About this exercise — Reproduce the closing part of the entries exactly: the line with "115 146 104]" and all lines after it, ending with the last line, and nothing else.

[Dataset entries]
(in the rows, 128 means zero)
Known rows, with every step that occurs:
sirusif, gese, dapi: [ 77 121 137 160 164 147 117 126 120 101  35 105 153 108  59 176 142  74
  93 108  72  95 154 156 124 148 189 124 145 115 146 104]
gese, nusan: [105 141 121 144 177 146 133 113  85 130  94  94 177 104  79 164 157 136
  74  94  77 128 119 131 132 151 142 111 130  92 160 163]
sirusif, gese, nusan, futog: [ 80 129 136 130 192 146 127 131 102 103  63  95 157 135  63 171 142  85
 100 119  72 109 137 147 112 146 173 128 144  98 139 148]
pudu, gese, zovi: [132 102  99 182 189 142 122  88 104 152  68 115 183 126  88 171 145 158
  56  72  69  75 149 133 143 160 154  94 104 139 157 149]
nava, futog, nusan, gese, dapi: [ 85 158 148 121  45 131  99 115 121 121 113  67 153 113 143 184  99 134
  92 155 141  88 116 137  81 119 195 129 154 107 148 133]
dapi, gese: [108 124 112 135 163 131 134 110 108 157 113  94 164 133  69 152 121 133
  98  92  71  90 125 129 128 152 199  57 154 114 146 159]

Result below —
  93 108  72  95 154 156 124 148 189 124 145 115 146 104]
gese, nusan: [105 141 121 144 177 146 133 113  85 130  94  94 177 104  79 164 157 136
  74  94  77 128 119 131 132 151 142 111 130  92 160 163]
sirusif, gese, nusan, futog: [ 80 129 136 130 192 146 127 131 102 103  63  95 157 135  63 171 142  85
 100 119  72 109 137 147 112 146 173 128 144  98 139 148]
pudu, gese, zovi: [132 102  99 182 189 142 122  88 104 152  68 115 183 126  88 171 145 158
  56  72  69  75 149 133 143 160 154  94 104 139 157 149]
nava, futog, nusan, gese, dapi: [ 85 158 148 121  45 131  99 115 121 121 113  67 153 113 143 184  99 134
  92 155 141  88 116 137  81 119 195 129 154 107 148 133]
dapi, gese: [108 124 112 135 163 131 134 110 108 157 113  94 164 133  69 152 121 133
  98  92  71  90 125 129 128 152 199  57 154 114 146 159]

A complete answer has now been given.